Потом, в будущие голодные годы, их внуки и правнуки станут точно такое же говорить и об этом времени. Таков уж он, русский! Ему всегда мнится... Нет, не мнится, — он убеждён, он свято верует, что прежде было лучше, что были на Руси праведные времена, когда миром складывались по нитке голому на рубаху. Веками не истлевает эта рубаха!
Нынешняя весна была особенная, необычная. Собственно, не весна только, сам год был особенный и необычный. Не оттого, конечно, что голодный. Голод — это как раз самое обычное. Кого им удивишь — в Москве ли, в Новгороде, в Твери, в Ярославле?.. Даже и не в голодные годы многим приходится перебиваться в послезимье соломой, древесной корой, кореньями, травами.
Особенным нынешний год был потому, что стал он для Руси тем самым рубежом, проклятым, гиблым рубежом, за которым для неё началось не просто завтрашнее, новое, неожиданное, а такое, что потрясёт её до самых основ, что разломает, разворотит её уклад, её устои, что пройдёт по ней яростной поступью зла, изуверства, насилия, надругается над ней, осквернит и утопит в крови, в слезах, в горе, в бедствиях. Хуже того: она будет повергнута в такое отчаянье и такую нравственную темноту, что даже и сама, берясь в этом отчаянье за топор, чтобы добыть правду, не сможет подняться выше слепой мести, выше того же самого зла, изуверства, насилия, которые вытерпит, выстрадает, вынесет на себе.

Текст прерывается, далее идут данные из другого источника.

Each row below holds a small network's activations on one input, seen along a few directions.
Each table varies a few parts of the input and shows all the possible inputs, shuffled.
A made-up example of a description, with smaller parts first: one of 2 separate values, together with either a single point or one of 9 places along a line or (one of 4 places along a line, together with one of 8 places around a ring).
Shared parts are said once, and a part with two or three values counts as separate values.

Other details of the inputs shift rows strongly along two fixed directions, in all tables alike. That doesn't count.

Table:
R1: -6 -8 -14 -6 -29 -2 1 -11 36 16 7 3
R2: -19 -21 -18 50 51 4 -36 37 24 51 7 -4
R3: -5 27 -1 -5 -20 16 -6 15 -8 -23 -17 6
R4: -11 5 17 -30 -9 -9 -14 -18 -8 -37 -13 3
R5: -7 1 23 -26 -12 3 17 -34 -2 -14 0 5
R6: -7 24 -9 56 51 14 -20 41 3 40 -11 -6
R7: 7 6 13 -18 -20 -21 10 -39 3 -4 -3 10
R8: -29 -24 -22 32 53 14 -26 44 8 40 10 9
R9: 25 -1 14 -16 -15 -26 -5 -35 -2 -14 -20 3
R10: 6 -5 23 -11 -21 -27 -17 -27 -10 -36 -20 -6
R11: -18 12 -23 47 62 39 11 21 -3 49 12 3
R12: -13 -2 0 -19 -18 20 -22 2 34 0 26 -3
R13: 24 29 -5 0 -26 0 5 -4 7 0 -23 -10
R14: 43 -92 -9 2 59 -55 110 54 -101 -61 41 9
R15: 7 25 -13 -4 -35 2 25 -18 -3 2 -7 -10
R16: -7 3 32 -36 -21 0 -7 -24 -17 -13 9 0
R17: -3 31 6 -12 -24 31 -9 1 -3 -7 11 -7
R18: 13 -10 -13 -5 -24 -5 -17 -5 41 10 -9 -3
Each input here is: one of 3 separate values, together with one of 6 places around a ring.
Changing only the choice among 3 separate values turns R6 into R2. The same change can be made to R11. Which row results? -> R14
Which other rows does R7 become when the place on the ring of 6 takes its other values? List them by row number. -> R4, R5, R9, R10, R16

Table:
R19: 13 12 -18 45 32 -1 11 36 -26 20 -17 -6
R20: 26 -7 2 -47 -99 -26 -2 -20 33 -41 -13 -9
R21: -47 49 6 10 -11 60 -67 -24 61 40 -13 2
R22: -21 47 1 12 16 28 -19 -9 5 35 7 4
R23: -14 13 32 32 9 17 -68 -55 83 75 -6 -16
R24: 35 16 34 -62 -60 -23 25 -14 -57 -91 -7 -14
R25: -4 -62 -9 22 72 -21 24 40 -52 3 34 4
R26: -32 53 -5 15 -8 59 -35 -21 59 50 -18 3
R27: 30 -11 -1 -32 -72 -35 24 -6 -1 -56 -17 -17
R28: -18 -15 -17 1 8 21 -19 -4 49 48 16 10
R29: 65 -7 2 -15 -8 -45 92 16 -106 -72 2 -6
R30: 5 -16 -24 8 5 2 -11 5 36 28 13 5
R31: 21 -30 -27 59 74 -29 40 66 -56 17 -2 -5
R32: -1 -2 29 -49 -75 -4 11 -26 -2 -71 -9 0
R33: -28 -1 2 2 7 21 -52 1 47 26 6 -2
R34: -2 -11 -2 33 78 4 -1 42 -39 14 7 1
R35: -47 24 -3 0 -19 36 -55 -27 82 40 6 4
R36: -3 32 -19 36 24 25 -7 9 10 28 -14 1
R37: 35 -1 -29 65 92 -21 42 64 -90 37 3 -10
R38: 9 -23 -9 38 100 -9 34 46 -99 15 28 1
R39: 0 -3 24 -72 -101 -12 0 -50 43 -49 12 8
R40: -22 -9 0 -7 3 18 -61 -1 55 38 14 8
R41: 5 0 13 -66 -100 -3 21 -46 31 -59 -11 -7
R42: 50 -65 31 -58 -10 -123 48 -52 -88 -95 -38 17
R43: -35 18 1 21 21 25 -20 3 30 33 5 8
R44: 2 -62 -7 6 57 -21 15 30 -38 11 39 12
R45: 18 -46 -30 35 62 -27 40 40 -37 3 19 -1
R46: 7 27 30 -53 -82 -5 27 -38 -8 -74 -13 0
R47: -42 30 7 12 -3 46 -73 -2 67 34 -12 2
R48: 6 10 -17 31 71 11 32 26 -53 36 12 -1
R49: 23 14 8 -35 -82 -10 27 -20 9 -66 -24 -2
R50: -33 26 -6 13 0 43 -23 -7 53 44 -10 5
What is each input in this table made of? -> either one of 2 separate values or (one of 5 places along a line, together with one of 6 places along a line)
Which of the alternatives is R33? -> one of 5 places along a line, together with one of 6 places along a line
Which other rows does R35 become when the place on the line of 5 takes its other values? List them by row number. -> R22, R39, R43, R46
A walk changes only the place on the line of 5. It starts at R28 and steps to R41. List the rest of the walk in order. -> R50, R26, R48

Table:
R51: -28 -16 -27 55 84 18 -1 51 10 62 15 8
R52: 26 -1 -4 23 52 -32 44 27 -74 -2 22 2
R53: -6 12 4 -27 -43 9 -3 -30 44 0 4 -2
R54: -8 -21 -6 -2 32 -13 19 3 -42 -24 -1 11
R55: 24 -17 -9 -22 -49 -25 19 -3 -9 -31 -1 0
R56: 20 -22 30 -19 -7 -27 20 2 -40 -46 2 -2
R57: 12 -6 15 -20 -34 -23 4 -1 -6 -37 -26 -4
R58: 16 31 3 -23 -35 -21 31 -1 -38 -58 -6 -2
R59: -17 57 -8 16 -17 17 -19 0 29 22 -19 6
R60: -8 -16 -13 54 90 -1 -11 15 -1 58 12 0
R61: -3 -6 6 -20 -16 0 9 -10 9 -4 16 2
R62: 11 -37 11 20 68 -27 28 28 -62 -16 19 3
R63: -6 0 14 -11 3 -2 -12 -27 7 5 4 6
R64: -12 -30 -24 31 75 -2 21 46 -30 13 25 5
R65: -25 -9 -30 35 52 16 -1 18 23 58 7 13
R66: 21 11 20 -25 -67 -5 37 -25 -19 -38 -9 -28
R67: 36 16 4 -32 -54 -3 40 -24 -17 -53 -25 1
R68: 25 -28 -13 6 19 -16 14 15 -19 9 18 -5
R69: -5 -14 -23 45 77 -11 -23 22 -8 69 6 -2
R70: 36 -7 -9 17 41 -42 62 21 -76 -14 17 1
R71: -4 -3 13 -27 -29 -12 7 -21 -10 -52 -10 4
R72: 7 -11 10 -15 -8 -3 13 -2 1 -13 21 -4
R73: -25 10 -18 22 10 26 -20 0 57 46 1 5
R74: -13 16 -5 18 -1 12 -45 -11 49 38 -20 0
R75: 10 -3 5 -18 -27 2 -11 -6 9 -1 16 -3
R76: -33 12 1 10 9 34 -32 5 43 40 15 7
R77: 12 -6 18 -26 -31 -22 6 -10 -16 -60 -13 -7
R78: -13 12 -21 26 -1 28 -42 4 55 51 -3 2
R79: 18 21 13 -11 -10 -25 38 9 -54 -41 8 4
R80: -11 14 -6 10 0 25 -28 -13 56 40 11 -7
R81: -7 1 12 -11 -14 15 -6 3 17 -10 13 0
R82: -33 15 1 5 15 27 -41 -34 35 48 0 12
R83: 13 -37 -10 28 71 -11 19 39 -36 25 34 0
R84: -6 2 -18 55 45 16 10 24 -14 46 -1 -12
R85: 4 -12 -1 -35 -29 -10 32 -23 1 -16 6 3
R86: 24 -41 -6 31 56 -37 34 26 -46 -7 1 1
R87: 11 -13 -6 21 32 -8 47 37 -75 -28 10 -21
R88: -37 15 -4 14 2 23 -32 -19 45 34 -20 15
R89: -2 12 12 -24 -52 21 -30 -12 30 -9 5 0
R90: -3 49 -2 -17 -27 38 -19 -12 18 -10 -25 -3
R91: 2 0 12 -12 -26 12 -10 1 12 -14 13 0
R92: 1 -34 -21 31 75 -7 28 52 -38 -1 27 -4
R93: -40 -5 -31 46 70 28 -11 37 27 70 8 16
R94: -8 13 -5 2 -22 -3 -33 -15 34 21 -22 -1
R95: -20 40 10 14 -17 41 -27 -16 26 42 2 -20
R96: 22 -35 7 16 61 -32 20 20 -52 0 16 -1
R97: 13 -12 -7 -19 -43 -16 9 13 -8 -29 -4 1
R98: 11 -15 10 -17 -31 -25 27 -24 -8 -42 -14 5
R99: -32 13 -1 25 13 19 -31 -7 41 34 -15 11
R100: -14 -38 -15 25 78 0 29 41 -44 26 31 16
R101: -29 49 -2 22 -30 50 -36 -8 49 37 -22 -13
R102: -10 7 -13 25 22 27 -30 2 45 57 12 -4
R103: 8 31 -12 15 18 34 -7 -11 12 39 -11 0
R104: 3 1 10 -17 -7 -15 -19 -11 -4 7 -2 -6
R105: -6 21 27 -27 -40 8 -39 -22 26 -9 -14 -1
R106: 12 -11 18 -15 -29 -22 20 -7 -9 -50 -17 -2
R107: -28 17 1 15 15 23 -43 -10 35 14 -7 -1
R108: -15 -7 -8 -23 -12 3 18 3 -5 -28 5 4
R109: -16 18 2 -6 -36 23 -19 -3 57 1 -8 -3
R110: -8 19 7 -20 -48 -2 -33 -14 31 -7 -32 -2
R111: 21 -17 16 -8 -16 -27 23 3 -23 -47 -18 0
R112: 35 13 2 -28 -29 -3 44 1 -36 -52 -26 2
R113: 1 -6 27 -32 -33 -11 9 -25 -14 -44 -2 10
R114: 1 0 -6 -1 -22 5 -12 13 21 1 -6 -1
R115: 14 -8 0 -29 -38 -9 7 8 -10 -48 4 -6
R116: 8 -40 -17 25 62 -14 13 52 -54 18 31 6
R117: 12 -7 13 -11 -26 -20 13 -20 6 -33 -15 -2
R118: -10 3 -4 -5 3 -10 -24 5 -8 -8 -13 -2
R119: -3 49 -7 4 -38 8 -7 -19 30 10 -17 4
R120: 20 -14 26 -32 -20 -26 20 -23 -23 -47 3 -5
R121: -19 25 16 -17 -33 12 -49 -19 29 14 -12 -1
R122: -25 17 20 -29 -36 19 -23 -41 21 -9 -10 14
R123: -24 14 -23 11 -1 28 -47 13 34 33 4 -1
R124: -12 21 -11 20 -20 32 -42 -10 69 37 -5 0
R125: 21 -12 5 -37 -44 -21 9 -6 -16 -27 15 -5
R126: 4 -11 -9 18 11 4 2 27 8 5 2 1
R127: 11 -8 5 11 22 -12 -5 -7 1 12 -3 -5
R128: 45 -15 -3 2 52 -13 54 25 -87 -15 9 3
R129: 7 -8 9 -33 -36 -18 20 -49 -6 -29 -9 8
R130: -12 13 -19 8 -8 20 -44 -7 45 55 8 -3
R131: -3 -11 0 -12 -20 -14 20 -28 0 -20 -16 13
R132: 8 -31 -4 19 61 -29 11 37 -53 -12 2 -3
R133: 9 0 1 -13 -39 1 10 -11 30 -21 -1 -4
R134: 9 17 27 -25 -60 7 23 -13 -28 -47 -2 -18
R135: -15 -4 -6 25 45 4 -17 -15 17 44 2 6
R136: -5 -5 8 -43 -40 -2 18 -24 3 -20 10 7
R137: 1 -3 -5 -7 -14 9 -6 10 8 -21 5 -5
R138: 22 -35 -5 20 57 -37 19 19 -42 12 7 -6
R139: 20 -5 26 -36 -31 -26 1 -18 -12 -31 -5 -8
R140: -9 47 5 3 3 47 -28 -6 17 29 -10 3
What is each input in this table made of? -> one of 6 places around a ring, together with either one of 3 separate values or (one of 2 separate values, together with one of 6 places along a line)
Changing only the place on the ring of 6 turns R73 into R51. The same change can be made to R65. Which row results? -> R93
Changing only the place on the ring of 6 turns R113 into R135. The same change can be made to R122. Which row results? -> R129
Changing only the place on the ring of 6 turns R88 into R82. The same change can be made to R114. Which row results? -> R75
Which other rows does R66 become when the place on the ring of 6 takes its other values? List them by row number. -> R84, R87, R95, R101, R134
Which other rows does R52 become when the choice among 3 separate values takes its other values? List them by row number. -> R95, R128
Which other rows does R114 become when the choice among 2 separate values takes its other values? List them by row number. -> R57
A walk changes only the place on the line of 6. It starts at R108 and steps to R64. List the rest of the walk in order. -> R92, R137, R115, R123
A walk changes only the place on the ring of 6. It starts at R123 and steps to R116. List the rest of the walk in order. -> R125, R130, R55, R97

Многие летописи помянут и расскажут об этом времени, по-разному помянут и по-разному расскажут, но самым мрачным, самым горестным, неизбывно-горестным, окажется перо псковского летописца. С удивительной простотой и суровым, выстраданным спокойствием напишет он, спустя много лет: «Бысть при державе государя царя и великого князя Ивана Васильевича всея Русии самодержца на Москве и во всей Русской земли тишина и благоденствие великое, и рука государева высока над всеми ордами. Многия грады и земли преклонялися под государеву державу, и того же году и Полотцко взял. И потом, по грехам Русския всея земли, воссташа ненависть во всех людех, и межусобная брань и беда велика, и бысть мятеж по всей земле и разделение. И збыстся Христово слово: восста сын на отца, и отец на сына, и дщи на матерь, и мать на дщерь, и врази человеку домашние его. И оттого бысть запустение велие Русской земле».
Но этого ещё нет, оно впереди, оно грядёт. Потом, когда это всё явится, когда оно грянет, у него будет н имя, и образ, с которым всё это может сравниться, а пока есть лишь безобидное слово опричь, что значит — кроме, и отвлечённый образ ада кромешного — средоточия всего ужасного, мучительного, невыносимого. Общее у них только созвучие: кромешный — кроме, но потом появится и общий смысл, и действительный (не отвлечённый!) ад кромешный получит название опричнина, а тех, кому будет отдана на истязание Русь, назовут кромешниками.
А что же Русь? Что она загадывала себе? На что надеялась? Чего ждала? И ждала ли? Надеялась? Загадывала? Загадывала. Надеялась. Ждала. Перемены назревали давно, и она давно уже жила надеждами и ожиданиями. Победоносный поход в Литву только усилил эти ожидания и прибавил надежд.
И в самом деле, взятие Полоцка, как когда-то и взятие Казани, было не только большой и славной победой, не только большим и славным свершением, но и своеобразным рубежом, вехой, на которую были устремлены взоры всей Руси, думавшей: вот дойдём дотуда, до этой вехи, до этого рубежа, а там, за ними, непременно откроется что-то иное, новое, может быть, лучшее. Лучшего она никогда не переставала ждать — лучших времён, лучшей доли, — но это было ожидание вообще, ожидание вековое, неизбывное, подсознательное, которое не загадывало ни рубежей, ни вех, ни заповедных лет, оно жило само по себе, в отрыве от всего, как какой-то случайный придаток её судьбы, существовавший только потому, что существовала она. Теперь она ждала сознательно, ждала загаданное, заветное.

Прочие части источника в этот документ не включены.